Is the Perl can run under ksh Unix?
Also, the record is a bit difference...it look like
record1:
this is testing
my id is 2001
end:
record2:
this is testing2
my id is 2002
end:
record3:
this is testing
my id is 2002
end:
record4:
this is testing2
my id is 2002
end:
For the above, record 2 and 4 is duplicated. Because of the "id" and "testing2" is the same. if only one line is the same which is not called duplicated..
So Perl or any friend can help for the script?
I havent tested this, but please check it
paste -s -d"\t\t\t\n" filename|sort -u |tr "\t" "\n"
You can try to use awk.
Create the following awk script uniq.awk :
/^end:/ {
if (! (Record in Records)) {
Records[Record];
print RecordLabel ":";
print Record;
print $0;
Record = "";
}
next;
}
$1 ~ /^.*:/ {
sub(/:.*/, "", $1);
RecordLabel = $1;
next;
}
{
Record = (Record ? Record "\n" : "") $0;
}
and execute it :
$ awk -f uniq.awk filename
record1:
this is testing
my id is 2001
end:
record2:
this is testing2
my id is 2002
end:
record3:
this is testing
my id is 2002
end:
$
jean-Pierre.
Dear Sir,
It would be great help if you can describe the code below in detail, I have just started to learn about awk and I can say that understanding of following code in a clear way would help me a lot in future.
Thanks in advance.
/^end:/ { ... ; next }
Select end of record line (line starting with 'end:'), execute '...' code and read next line.
if (! (Record in Records)) { ... }
If the record definition have not been memorized in the Records array, execute '...' code.

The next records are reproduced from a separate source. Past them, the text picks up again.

Here are some points, each followed by its number:
array([ 0.11,  0.83,  2.13,  2.08, -0.72,  0.25, -0.97, -0.34, -0.93, -1.03,  0.13,  1.52, -1.18,
       -1.68, -1.09]) 0
array([-0.06,  0.63,  1.98,  2.52, -0.54,  0.22, -1.14, -0.16, -0.79, -0.89,  0.39,  1.08, -1.27,
       -1.90, -1.09]) 1
array([-1.41, -0.69, -0.40, -0.11,  0.93, -0.11, -1.44,  1.42,  2.27,  1.97,  0.25, -0.66, -0.73,
       -1.19, -0.01]) 2
array([-1.85, -0.24, -1.74,  0.19,  0.78,  1.00, -0.35,  0.51, -1.78,  0.54,  1.44, -0.13,  1.08,
        0.07, -0.89]) 3
array([-1.98, -0.21, -1.54,  0.64,  1.25,  1.10, -0.70,  0.74, -1.82,  0.40,  1.04, -0.42,  0.88,
       -0.24, -0.51]) 4
array([-1.89, -0.56, -0.72,  0.28,  1.51,  1.13, -1.38,  1.30, -0.36,  1.37,  0.32, -0.77, -0.07,
       -0.91,  0.11]) 5
array([-1.21,  0.87, -0.47,  2.05, -1.16, -0.03,  0.00, -0.55, -1.11, -0.78, -0.77, -0.61,  1.16,
        2.47,  1.58]) 6
array([-0.37, -0.77,  0.42, -0.33,  1.07,  0.52,  2.51,  0.94, -0.26, -3.10, -0.13,  0.32, -0.44,
       -1.41,  0.40]) 7
array([-1.29,  0.01, -1.40,  0.54, -0.01,  1.10,  0.17, -0.02, -1.20,  0.07, -0.57,  0.98,  2.57,
        0.14, -1.44]) 8
array([ 1.47,  0.26, -0.15, -0.89, -0.47, -0.11,  1.49,  0.31,  0.27, -1.80, -0.40,  0.20, -0.10,
       -0.34, -0.30]) 9
array([ 1.84, -0.42, -0.24, -1.35,  0.10, -0.47, -1.23, -0.70,  0.12,  1.27, -0.60, -0.34,  0.96,
        1.26,  0.14]) 10
array([ 2.79,  0.53,  0.12, -1.01, -1.01,  0.72, -0.47, -0.33, -0.12, -1.34, -0.33, -0.24, -0.81,
        0.31,  1.41]) 11
array([ 0.49,  1.17,  0.41, -1.68, -1.40,  1.23, -0.97, -1.06, -0.70,  1.62, -0.07,  0.16,  1.08,
        1.41, -1.62]) 12
array([ 1.32,  0.19,  0.20,  0.28, -0.73, -0.74,  0.68, -0.06,  0.42, -0.14, -0.04,  0.05, -0.45,
       -0.51, -0.89]) 13
array([ 0.38,  0.66,  0.72,  0.20, -0.69, -1.20, -1.18, -0.57,  1.55,  1.88, -0.84,  0.72,  0.80,
       -0.86, -1.57]) 14
array([ 0.37, -0.55, -0.05, -1.75, -0.20, -0.48, -1.35, -0.94,  0.66,  1.72, -0.76, -0.26,  0.77,
        3.35,  1.89]) 15
Which three points above are nearest to each new point? Their numbers follow each, nearest first.
array([-0.74, -0.89,  0.47, -0.19,  1.18,  0.02,  1.47,  1.13, -0.76, -2.15,  0.95,  0.69, -1.31,
       -1.34,  0.31]) 7 9 13
array([-1.30, -0.12, -1.70,  0.52, -0.20,  0.79,  0.07,  0.06, -1.26,  0.53, -0.50,  1.72,  2.26,
        0.30, -1.26]) 8 3 4
array([ 0.54,  1.19,  0.31, -2.09, -1.51,  1.17, -0.58, -0.93, -0.73,  1.38, -0.30, -0.33,  0.84,
        2.21, -0.53]) 12 10 15
array([-0.76, -0.94,  0.26,  0.24,  1.34,  0.22,  0.81,  1.21, -0.70, -1.98,  0.98,  0.44, -1.38,
       -1.45,  0.57]) 7 9 13
array([ 0.06, -0.24, -0.96, -0.17,  0.04,  0.42, -0.32, -0.28, -0.81,  0.45, -0.61,  0.50,  1.99,
        0.82, -1.05]) 8 10 3
array([-0.18, -0.34, -0.16, -1.82, -0.46, -0.84, -1.18, -0.51,  2.19,  2.86, -0.85, -0.31,  0.31,
        2.01,  1.98]) 15 10 2
array([ 0.02,  0.71,  0.10, -2.14, -1.07, -0.60,  1.58, -0.89, -0.92,  0.63, -0.75, -0.29,  0.37,
        2.73,  2.36]) 15 10 6
array([-1.31, -0.73, -0.26, -0.10,  1.00,  0.05, -1.33,  1.58,  1.67,  1.21,  0.45, -0.60, -0.83,
       -1.29,  0.14]) 2 5 4
array([-0.94,  1.04, -0.27,  0.78, -0.67,  0.17, -0.32,  0.02,  0.16,  0.43, -0.43, -0.52,  0.67,
        0.22, -0.20]) 13 8 6
array([ 2.81, -0.41, -0.30, -1.04,  0.22, -0.53, -1.01, -0.62, -0.27,  0.83, -0.51, -0.36,  1.16,
        0.26, -1.07]) 10 13 12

The code print the full record (label, definition, end:) and memorize the record definition.
Records[Record];
Create an element in the array Records. The index of this element is the record definition.
print RecordLabel ":"; print Record; print $0;
Print the full record : Label, definition and end.
Record = "";
Reset the Record definition.
$1 ~ /^.* { ... ; next}
Select start of record (line with field 1 ending with ':'), execute '...' code and read next line.
sub(/:.*/, "", $1);
RecordLabel = $1;
The record label is memorized in the RecordLabel variable.
It is equal to all characters before ':' in field 1.
{ ... }
Select record definition line, execute '...' code.
Record = (Record ? Record "\n" : "") $0;
Append line read $0 to the variable Record where previous lines are memorized.
A line separator is added before if a line have already been memorized.
Jean-Pierre.
modification in ranj@chn code to work for you
paste -s -d"\t\t\t\n" f | sort -u -k2 | sort -k1 |tr "\t" "\n"